Software hacks targeting the Decentralized Finance Sector soar
According to crypto-security firm Immunefi, the DeFi ecosystem lost US$1.22 billion to hackers in the first quarter of 2022. The firm reports that this is nearly eight times more than the US$154 million that was lost just a year earlier in Q1 2021.
99% percent of the losses came from smart contract breaches with fraud accounting for a tiny portion of attacks. The hacks of the Wormhole and Ronin Bridges, worth US$320 million and US$650 million respectively, were major factors for why Q1 2022 was such a big three months for DeFi exploits.
With tools like the Wormhole bridge, users can natively port digital assets between Ethereum, Solana, and Terra networks with a single unified interface. Bridging technology has helped users shift from incumbent chains like Ethereum to new networks like Solana with a few clicks and through easy-to-navigate portals. Bridges have helped promote the growth of emerging blockchains like Solana.

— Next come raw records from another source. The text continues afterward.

Below are the code and all the weights of a small trained network. Each question names an input and a target symbol and asks about switching units off, where a switched-off unit gives its printed mean instead of its output.

import numpy as np


def w(rows, s, z=0):
    codes = np.array(rows[::2]) - 128.0
    scale = np.full(codes.shape[1], s)
    scale[-1] = z or s
    return codes * scale


def norm(h):
    return h / np.sqrt((h * h).mean(-1, keepdims=True) + 1e-5)


def f(y):
    return y / 2 * (1 + np.tanh(0.7978845608 * (y + 0.044715 * y**3)))


def softmax(a):
    e = np.exp(a - a.max(-1, keepdims=True))
    return e / e.sum(-1, keepdims=True)


def log_softmax(a):
    a = a - a.max(-1, keepdims=True)
    return a - np.log(np.exp(a).sum(-1, keepdims=True))


def net(x, mask):
    ids = ['ΛΣΦΩαβγεζηθμξπτ'.index(c) for c in x.split()]
    T = len(ids)
    res = E[ids] + P[:T]
    u = 0
    for l in range(3):
        r = norm(res)
        for j in range(2):
            rows = slice(2 * j, 2 * j + 2)
            q, k, v = (r @ M[l][rows].T for M in (Q, K, V))
            z = softmax(np.where(np.tri(T) > 0, q @ k.T / 2**0.5, -1e9)) @ v
            o = O[l][rows]
            res = res + np.where(mask[u + j], z, o[:, -1]) @ o[:, :-1]
        u += 2
        y = f(norm(res) @ A[l][:, :-1].T + A[l][:, -1])
        res = res + np.where(mask[u : u + 4], y, B[l][:, -1]) @ B[l][:, :-1]
        u += 4
    return log_softmax(norm(res)[-1] @ U[:, :-1].T + U[:, -1])


Q, K, V, O, A, B = {}, {}, {}, {}, {}, {}
E = w([
[230,143,203,103],'Λ',
[137,142,98,110],'Σ',
[123,64,126,108],'Φ',
[147,72,91,152],'Ω',
[131,128,114,96],'α',
[127,126,133,67],'β',
[136,116,150,78],'γ',
[123,167,165,149],'ε',
[169,185,65,116],'ζ',
[151,70,167,166],'η',
[159,140,113,92],'θ',
[161,76,102,220],'μ',
[90,139,251,63],'ξ',
[59,163,49,151],'π',
[16,102,173,123],'τ',
],0.012)
P = w([
[140,123,98,171],'0',
[89,74,180,5],'1',
[89,100,180,13],'2',
[103,107,177,53],'3',
[121,125,177,66],'4',
[119,141,165,78],'5',
[119,149,167,98],'6',
[140,131,153,106],'7',
[142,165,138,126],'8',
[157,161,136,159],'9',
[159,153,148,119],'10',
[134,124,163,65],'11',
],0.003)
Q[0] = w([
[106,222,116,53],'0.h1',
[254,158,75,120],'0.h1',
[179,149,196,115],'0.h2',
[94,94,116,207],'0.h2',
],0.0067)
K[0] = w([
[72,81,187,84],'0.h1',
[191,72,141,135],'0.h1',
[190,65,65,102],'0.h2',
[2,119,186,78],'0.h2',
],0.0087)
V[0] = w([
[127,125,248,84],'0.h1',
[3,167,66,124],'0.h1',
[226,183,155,235],'0.h2',
[170,118,44,104],'0.h2',
],0.0035)
O[0] = w([
[162,254,238,56,248],'0.h1',
[133,120,110,224,57],'0.h1',
[194,222,88,174,22],'0.h2',
[152,140,81,15,192],'0.h2',
],0.0034,0.0014)
A[0] = w([
[3,39,83,142,96],'0.n1',
[99,71,88,155,138],'0.n2',
[234,138,62,87,157],'0.n3',
[124,62,200,106,3],'0.n4',
],0.0051,0.0044)
B[0] = w([
[86,58,193,97,158],'0.n1',
[98,109,167,85,140],'0.n2',
[147,119,216,1,250],'0.n3',
[119,86,68,161,98],'0.n4',
],0.006,0.0024)
Q[1] = w([
[2,222,172,139],'1.h1',
[93,147,17,166],'1.h1',
[144,151,208,61],'1.h2',
[60,91,178,57],'1.h2',
],0.0077)
K[1] = w([
[192,19,117,44],'1.h1',
[87,111,236,46],'1.h1',
[50,226,120,212],'1.h2',
[155,254,78,219],'1.h2',
],0.0081)
V[1] = w([
[29,180,117,140],'1.h1',
[135,129,31,123],'1.h1',
[254,118,201,194],'1.h2',
[83,202,110,179],'1.h2',
],0.0067)
O[1] = w([
[7,166,141,122,36],'1.h1',
[131,187,22,126,3],'1.h1',
[181,92,191,254,124],'1.h2',
[130,207,109,187,61],'1.h2',
],0.0064,0.0021)
A[1] = w([
[108,120,144,224,226],'1.n1',
[69,85,98,160,211],'1.n2',
[123,255,175,127,253],'1.n3',
[111,37,178,148,207],'1.n4',
],0.0091,0.0013)
B[1] = w([
[111,173,70,67,147],'1.n1',
[114,196,69,160,149],'1.n2',
[167,253,88,148,240],'1.n3',
[95,158,105,211,253],'1.n4',
],0.0064,0.0043)
Q[2] = w([
[123,201,133,163],'2.h1',
[3,202,73,133],'2.h1',
[91,159,90,143],'2.h2',
[115,160,31,115],'2.h2',
],0.011)
K[2] = w([
[96,128,50,78],'2.h1',
[74,254,43,135],'2.h1',
[170,58,119,82],'2.h2',
[132,53,126,100],'2.h2',
],0.0098)
V[2] = w([
[200,125,198,127],'2.h1',
[123,129,127,54],'2.h1',
[66,106,254,87],'2.h2',
[189,55,111,79],'2.h2',
],0.0085)
O[2] = w([
[205,177,181,216,157],'2.h1',
[154,179,173,35,173],'2.h1',
[71,131,253,109,254],'2.h2',
[169,16,100,94,169],'2.h2',
],0.0072,0.0038)
A[2] = w([
[114,135,179,146,81],'2.n1',
[194,139,138,44,181],'2.n2',
[139,241,191,69,56],'2.n3',
[1,90,150,157,254],'2.n4',
],0.0069,0.0042)
B[2] = w([
[126,63,134,146,133],'2.n1',
[157,208,99,216,252],'2.n2',
[147,254,98,73,235],'2.n3',
[83,78,19,230,252],'2.n4',
],0.006,0.0042)
U = w([
[162,115,189,154,187],'Λ',
[152,90,100,58,97],'Σ',
[105,77,173,91,99],'Φ',
[180,66,78,104,134],'Ω',
[114,89,159,65,105],'α',
[102,99,176,61,68],'β',
[114,91,220,98,89],'γ',
[108,235,95,233,125],'ε',
[199,126,25,104,121],'ζ',
[168,108,157,192,109],'η',
[168,100,150,90,254],'θ',
[209,110,53,185,108],'μ',
[55,171,246,146,56],'ξ',
[30,175,2,54,88],'π',
[12,163,182,124,179],'τ',
],0.013,0.0059)

Each question gives the input, a string of symbols that net reads in full, and the target symbol t.
The units are the heads (2 rows each of Q, K, V and O) and the neurons (one row each of A and B). Each row of codes is followed by its name. A weight is (code - 128) times the scale printed after its matrix; where a second scale follows, it is the last column's (O, A, B and U).
mask holds one flag per unit, layer by layer, with each layer's heads first. A switched-off unit (its flag False) gives its mean, the last column of its rows in O or B, instead of its output. The means were averaged over made-up inputs and are rounded, as every weight is.
A unit's drop is (log p(t) with every unit on - log p(t) with that unit switched off) / (log p(t) with every unit on - log p(t) with every unit switched off).
k most important neurons: the k neurons with the biggest drops, biggest first
k most important neurons of layer l: the k neurons of layer l with the biggest drops, biggest first
heads that matter: for each layer, one digit per head in row order, 1 if its drop is at least 0.15 and else 0, layers parted by /
drop of u: that unit's drop, to one decimal
input τ β α π α ζ, target π: heads that matter => 00 / 11 / 10
input τ η τ ε η β ε Ω τ, target ε: heads that matter => 00 / 01 / 00
input Ω Σ γ Σ η τ ζ ζ Ω ε ξ, target ε: heads that matter => 00 / 00 / 00
input Φ Λ β θ Φ Ω Λ γ ζ π Λ β, target π: 3 most important neurons => (0.n3 1.n2 2.n2)
input ξ θ β, target ξ: most important neuron => (0.n3)
input π γ ε γ, target π: heads that matter => 00 / 10 / 10
input ε τ α Ω, target ε: heads that matter => 00 / 01 / 01
input β η Λ ε θ π θ, target π: heads that matter => 00 / 11 / 10
input θ ζ ε α η ε ξ θ Ω π, target π: heads that matter => 01 / 00 / 10
input ε ζ β ε ε θ ζ Λ α ε Φ, target ε: heads that matter => 00 / 01 / 01
input ζ τ θ ε π μ η, target π: 2 most important neurons of layer 1 => (1.n1 1.n2)
input Φ ξ Ω ε ε π γ Φ γ, target π: 2 most important neurons => (0.n3 1.n2)
input τ ξ Φ π η, target τ: heads that matter => 00 / 10 / 01
input ε η α Σ θ α, target ε: 2 most important neurons => (1.n3 0.n3)
input ε η Λ τ β, target ε: 2 most important neurons => (0.n3 1.n3)
input π γ ζ θ ε ζ Ω τ, target π: 2 most important neurons of layer 1 => (1.n2 1.n1)
input ε θ ε θ Σ γ η θ ε Λ τ θ, target ε: drop of 0.n1 => 0.1
input Λ α ε ε β, target ε: drop of 2.h2 => 0.2
input π Φ Ω ζ ζ π Λ ε ζ, target π: drop of 1.h1 => 0.3
input τ Ω τ π π ζ θ θ Ω, target π: most important neuron of layer 2 => (2.n4)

A major issue with bridges between blockchains, however, is smart contract vulnerability. Bridging between blockchains is a complex operation with many moving parts. There are more points of failure and well-resourced hackers can often move faster than developers. The massive Axie Infinity/Ronin Bridge hack spawned US sanctions against Ether (ETH) addresses alleged to belong to the North Korean hacker group Lazarus. Indications that government-funded hacking groups are targeting DeFi projects are worrying.

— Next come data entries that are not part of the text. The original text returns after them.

Below is a small trained network, with its code and all its weights. Each question gives an input and a class and asks what happens when units are switched off, that is, made to give their printed mean instead of their output.

import numpy as np


def w(rows, s, z=0):
    codes = np.array(rows[::2]) - 128.0
    scale = np.full(codes.shape[1], s)
    scale[-1] = z or s
    return codes * scale


def norm(h):
    return h / np.sqrt((h * h).mean(-1, keepdims=True) + 1e-5)


def f(y):
    return np.maximum(y, 0)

Outside of the two large hacks, the rise of cheap, quickly spun-up, undercooked DeFi platforms has also played a role in the rise of software DeFi hacks. Two out of the three DeFi hacks in the last week happened on smaller, newer, less well known DeFi protocols. Preceding this week’s trio of hacks, a hyped Non-fungible token (NFT) project AkuDreams was hit with an exploit that caused US$34 million in proceeds to be locked into a smart contract forever. Major protocols Cream Finance and Compound were also hacked in 2021 (Cream more than once).
Although much continues to be said about the potential of the decentralized finance sector, until such time as it can get its security issues under control, its long term ability to attract the wider mainstream or institutional investor market remains an open question.